В Петербурге, вдали от имения, Венецианову приходилось искать новых моделей. И хотя вряд ли можно поверить заявлению Каменской, что в мастерской его набрался «изрядный гарем», рассуждения о трудностях поиска подходящей натуры остаются все-таки обоснованными: «На святой Руси натурщицу найти трудно. У нас не Италия, не найдешь герцогини, чуда красоты, которая бы стала на натуру из любви к искусству. И потому натуру, доступную для русского художника, приходится сильно дополнять воображением, а она, скорее, сбивает художника, чем помогает ему воспроизвести что-нибудь хорошее. Свежую, хорошо сложенную женщину, даже из простого звания, идти на натуру не уломаешь, а если и удастся, то она недолго послужит искусству; и мигнуть не успеешь, как у тебя из глаз сманит ее приятель-художник, и как раз из натурщицы сделается чем-нибудь гораздо повыше, и покроет навек свою натуру непроницаемым шелковым хвостом и турецкою шалью.»17.
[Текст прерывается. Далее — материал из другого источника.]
The rows of a group lie close to one hidden flat surface of 12 dimensions, which passes through zero. Surfaces can cross.
(in the rows, 128 means zero)
Known rows, each followed by its group:
[176 170  94 136 141 130  92 138 106 119 101 124 147 130 106 123 143 127
 137 162]
K_150
[136 150 108 147 123 144 108  64 183 104 176 137 105 140 107 151 117 121
 165 132]
K_890
[ 89  93 201 178 111 147 189 100 139 219 183  84 129 147 149 143 147 113
 129  92]
K_534
[ 98 136 122 134 165 107 109 138 133  94 155 129 108 149 142 138 115 151
 135 133]
K_890
[ 98 138  83 119 143 156 120  68 159  96  79 142 111  98 151  61  81  76
 140 202]
K_777
[123 114 123 155 104 121 147 105  54 119 129  77  84 131 103 130 164 179
 162 157]
K_534
[143 133 110 185  85 143 110 110 111  82 136 143  58 128  96 112 166  84
 180  71]
K_150
[110 110 105 107 146 125 124 151  93 118 136 149 163 139 112  98  87 142
 121 182]
K_150
[136 172 131  82 147 125  99  67 161 109 158 137 166 131 101 136  56 114
 133 135]
K_777
[174  63 135 111 160  90  73 188 125 115  99 120 158 119 171 133 130 145
 106 133]
K_777
[154  88  71 131 168 137  97 107 124 159  57  96 161  98 180 100 171 185
 162 154]
K_534
[152 116 159 148 111 123 149 133 116 153 141 121 145 129 133 138 154 126
 121 103]
K_534
[ 72 186 124 166 144 136 149 183 142 129 124 150  71 144 129 120 145  99
 144  99]
K_534
[ 73 146 138 148 167 111 143 120 131 161 110  98  99 124 153  88 124 136
 152 142]
K_534
[133 152 122 150 160 165 135 120 153 146 146 133 112 157 159 162 116 123
 149 149]
K_777
[108 164 144 129 110  64  95 108 135  99  72 109 203  54  96 123 166  93
 141 104]
K_534
[128  68  72 106 134 160  91 108 106  88 128 156  81 132 141 125  98 203
  75 170]
K_150
[167 184 109 163 130 126  97 109 115 101 148 160 156 129 121  94 125  80
 102 138]
K_150
[140 142 142 146 167  88 103  83  68 153 108 178 203  74 164 128 127 193
  98 132]
K_777
[114  98 113 129 145 142 161 111 119 122 142 103  81 153 168  85 118 150
 120 158]
K_534
[170  89  99 147 126 102 105 144 130 119 151 163  99 136 119 117 133 178
 136 177]
K_777
[ 90  97 123 140 161  99  77  75 131 109 100 106 147  85 149  77  98 123
 125 170]
K_777
[140 185  91 135 125 140 123  92 131 159 134  78 146 142  71 144 157 155
 206 121]
K_890
[160 136 150 161 147 115 115 116 157 136 164 110 133 149 137 179 137 134
 154 155]
K_890
[ 99 194 111  90 182 137 124 167 136 182  73 147 162 120  98 157  99 159
 213 117]
K_777
[153 131 105 143 162 169 150 132 104 147 112 141 135 143 177 141 132 142
 144 188]
K_777
[108 122 103 103 137 156 141 105 148 101 136  88 154 138 163 139 136 126
 118 124]
K_534
[ 79 115 137 171  83 160 131 147 162 171 144 161 154 122  73 141 130  67
 148 111]
K_890
[116  76 118  94 116  94 112 154 120 143  90 108 123 107  92  87 125 165
 144 127]
K_777
[110 105 138 122 120 114  87 103 144  77 140 135 105 111 145 122 121 106
  82  58]
K_777
[126 104 128 193 146 123 111  85 109 162  83 112 121  88 175  95 158 128
 153 159]
K_534
[ 67 136 143  97 152 119 146 109 145 117 140  62 166 131 156 121 115 120
 111 131]
K_534
[ 75 102 108 119 132 137 114 134 170 120 118 132 132 117 125 108 109 109
 129 137]
K_534
[143 108 134 141 109 155 138  85  59  92 101 108 168 103 126 169 131 104
 187 162]
K_890
[ 77 164 138 152 154 117 124 166 192 196 149 114 111 152 104 131 131 130
 140 118]
K_890
[169  52 134 153 156 157 134 102 137 126 137  94  75 158 223  96 118 102
 149 156]
K_150
[112 202  96 137 169 156 116 195  98 139 103 126 112 158 105 177 146 163
 175 120]
K_534
[102 208 113 139 141 144 120  96 140 109 117 117 162 120 136 112 143  81
 112  96]
K_890
[116  77 133 140 116 107 165 148 119 165 141 128 120 133 140 103 156 168
 125 143]
K_150
[ 96 169 134  92 186 120 119 124 145 140 114 103 157 134 155 111  74 117
 116 143]
K_890
[128 176 131 120 140 106  88  85 168 100 101 149 170  88 135 111  98  81
 102 131]
K_150
[114 109 140 140 133 129 116 141  79 112  92  99 146 110 148 133 158 119
 123 102]
K_777
[137 159 142 141 101  90 120 102 194 154 122 134  92  97 104 111 161 121
 149  64]
K_150
[102 144  93 126 146 153 125 218 144 133 149 145 113 183 116 105 120 122
  93 140]
K_890
[ 96 108 119 103 175 154 127 122 188 161 138 121 153 143 185 122  96 133
 101 123]
K_534
[152 188 171 171 150  93 143 179 156 177 105  82  99 142 133 167 172 119
 166 150]
K_890
[159 180 122  88 109 156 130  31 124  77 137 134 164 108 110 154 103 100
 151  98]
K_890
[120 120 142 121 139 168 166 118  88 145  79 113 156 108 204 119 147 107
  89 122]
K_777
[176  99 139 172 149 132  68 155 108 105 134 123  76 149 160 125 134  99
 124  79]
K_150
[143 145  82 178 129 180 109 101  74 114 137 111  84 156 107 119 142 128
 174 144]
K_150
[156 119 159 133 146  90 102 184  54 166 152 122 196 147  97 145 130 172
 106 109]
K_150
[124 106 126 129 115 102 124 176 120 131 101 148 114 111 124 100 148 133
 107 123]
K_890
[170 142 146 119 151 128 131  86 156 134 169 103 110 159 144 180 104 151
 160 151]
K_890
[144 144 119  64 180 143 111 178 149 137  87 124 165 142 142 149  83 118
 154 136]
K_777
[132 114 158 174 135 102 129 126 102 163 110  94 151 107 161 133 183 144
 111 115]
K_150
[179 155 106 107 112 111 127 114 166 103 123 150 127 117 104  79 117  81
 163 140]
K_150

New rows, each followed by its group:
[155 108 113  77  60 142 172 175 175 147 154 156 124 146  46 112 126 101
 183  84]
K_534
[160 129 151  88 124 140 128 104 137 143 163 140 143 146  96 147  62 122
 127 145]
K_534
[122 193 104 159 133 109  97 131  96  62  75 145 117  94 122 119 156  94
 141 145]
K_534
[ 87 103 130 132 138 140 126 166  95 118 136 135 128 143 131 140 113 138
 110 130]
K_150
[184 136 133 141 113 159 157 109 177 138 124 113 106 134 177 143 164  81
 133 132]
K_777
[ 89 125 115  82 117 123 124  89 131 117  90 146 130  86 117  73  95 125
 101 113]
K_777
[ 66 162 168 162 139 142 120 137  98 130 113  94 149 121 119 191 144  93
 156  72]
K_150
[ 87  72 152 162 138  99 114 134 115 128 133 125 117 116 134 147 127 149
 163 145]
K_890
[127 137 109  57 127 141 110 103 113 107  91 126 140 107 102 119  95 141
 136  81]
K_777
[104  69 126  93 133 113 132  96 134 118 168 165 144 126 135  75  62 142
  99 152]
K_150
[161 148  74 142 136 162 130 158 121  97 138 202  83 151 139 148 132 151
 151 159]
K_777
[187 145 100 126 123 201 130 176 153 162 159 142 168 188 115 146 107  80
 100 190]
K_890
[ 87 158  83 153  92  94 129 168 125 107 110 178 118 103  67  83 164 129
 120 144]
K_150
[ 87 129 159 118 177 104 127 103 151 145 112 100 100 118 172 123  90 138
 144 154]
K_890
[ 94  83 102  71 146 157 117 168 161  69  67 126  75 125 160 160  91 119
 135 164]
K_150
[117 177 131 142 131 121 119 131 109 123  82 124 156 106  98 118 122  77
 184 150]
K_534
[153 177 161 138 134 164 153 110 146 175 117 101 162 137 149 147 128  74
 121 142]
K_890
[138 141 116 134 104 136 117 121 102  85 144 139  89 139 100 167 143 158
 115 118]
K_534
[103 107 142 139 132 116 166 183 174 232  99 128 151 121 123  70 139  96
 198 101]
K_534
[111 121 110  96 107  88 134 143 199 137  87 137  92  94 102  92 134 134
 161 132]
K_150
[170 159 117 121 113 120 107  90 122 123 183 164 144 139  77 102 102 133
 121  99]
K_150
[137 142  91 141 120 189 129  98 126  71 139 141 111 148 133 149 110  77
 157 175]
K_890
[ 95  92 126 108 146 144 129 152 132 192 156 119 164 158 107 122  90 159
 124 134]
K_890
[140 136 162 117 148  66 137 125 111 155 102  93 173 103 144  91 138 139
 135 137]
K_534
[ 90 145 141 127 107 108 157 210 169 141 148 156  81 151  76 113 129  99
 161  75]
K_150
[ 76 136 109 151 134 131 133 108 129 155 115 116 119 115 122 106 139 146
 145 158]
K_150
[129 123 145 165 166 135 126 125 130 169 128 135 121 130 193 162 154 161
 126  94]
K_777
[ 98 165 105 163 131 131 123 174 110 138  95 140  92 123  84 124 155 121
 192 129]
K_534
[116  78 144 105 138  84 104 117 166 162 128 132 111 111 127  84  96 157
 136 113]
K_150
[121 132 119  89 136 149 125  98 116 121 118 111 151 126 115 152  92 137
 154 147]
K_150
[224  95 147 112 109  88 180 134 147 172 100  80 147 117 159  99 178 127
 183 152]
K_150
[169 157 171 138 149 140 142 111  78 124 150 115 160 146 164 155 106 101
  99 162]
K_534
[173 150 192 137 147  88 114  76  85 138 117 134 156 104 131  92  59  83
 125 198]
K_534
[149 180  85 143 118 126  77 116 139 108 120 158  97 115  86 125 146 154
  99 110]
K_150
[114 121 134 117  92 105 109 110 112  87  79 157 154  65  95 122 124  87
 164 120]
K_890
[ 94 118 135  62 183 102 109 110  98  94  87 127 182  98 181  82  56 131
  82 139]
K_890
[ 75 109  97 115 143 121 114 205 150  83  93 126 189 115 159 127 172 109
  95  98]
K_534
[140 102 121  98 144 127  68 159 160 175 103 146 213 108  98 174 105 158
 128 114]
K_534
[ 95  83 115 173 140 121  37 130 186 158 100 217  96  81 126 118  98 135
 108 125]
K_534
[141 125 144 150 115 142 111  75 130 120 154 145  99 126 124 147 105 124
 109 136]
K_534
[134  87 103 169  97 134 103 124 112  69  95 139 150  85 164 124 191  97
  96 126]
K_534
[161 118 143 143 130 151 104 103  50  99 133 102 170 132 128 167 127 111
 152 104]
K_150
[ 74  84 144 108 128 123 130 118 151 125 135 142 107 116 144 126  97 135
 114 112]
K_150
[196 206 207 126 100  66 134 126 104 132 152 183 130 115  66 119  83  78
 122 119]
K_534
[141 136 103 137 120 182 154 100 138 143 154 114  81 160 128 152 141 149
 154 114]
K_534
[133  60 128 127 118 144 160 108 118 156 159 100 100 155 145 110 123 164
 122 147]
K_534
[ 69 117 120  96 112 156 135  95 108 111  80 146 158  92 104  99  77  79
 160 136]
K_890
[147 103 143 137 140 132 148 154 147 151 161 126 101 164 164 108 120 113
 119 127]
K_150
[107  89 111 134 133 159 112 123 163 162 144 152  77 140 127 129 101 155
 129 133]
K_534
[ 63 111 142 144  83  99 133 106 110 120 142  83  81 112  65 139 155 165
 146 116]
K_534
[107 105 147 102 134 108 165 178 124 152 137 128 115 153 113  68  86 113
 146 159]
K_534
[144 164 161 120 120 129 161 102 143 144 136 101 186 127 135 125 112  72
 106 174]
K_777
[118  62 119 103 112 105 157  92 161 175 135 111  85 121 110  73 114 181
 181 143]
K_150
[ 95 142 111 106 121 123 128 123 155 114 128 162 129 111 121 130 118 147
  76 141]
K_150
[156 105 108 103  76 134 130 123 145  78 140 140 142 118 109 135 151 110
 108 104]
K_534
[167 157 122 106 145 143 116 145 151 129 196 163 119 187 111 100  64 104
 111 120]
K_150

Где русскому художнику было найти натурщицу, остается вопросом сложным. Согласно художественным опусам той эпохи живописцу это не составляло труда. В рассказе Владимира Одоевского «живописец» герой подбирает на улице девочку-сироту и учит ее «делать мадели»18. Заявление Каменской, что Венецианов, прогуливаясь по вечерам, «ловил где-нибудь на улице натурку», то есть, по всей видимости, уличную девку, - скандальное и вряд ли соответствующее действительности19. Из воспоминаний и автобиографических заметок художников известно, что искать натурщиц отправлялись в заведения, где, как правило, работали женщины из низших слоев населения. Так, описывая художественную жизнь 1830-х годов, Тарас Шевченко сообщает, что служанка трактира позировала его другу, но, скорее всего, нерегулярно20. Другой автор пишет о петербургской швее, подрабатывавшей натурщицей21. В конце века художники в поисках натурщиц стали помещать объявления в газетах и, как видно, находили немало желающих22. Натурщица за плату 50 копеек за час - дневной заработок швеи - за якобы нетрудную работу должна была выглядеть очень даже привлекательно.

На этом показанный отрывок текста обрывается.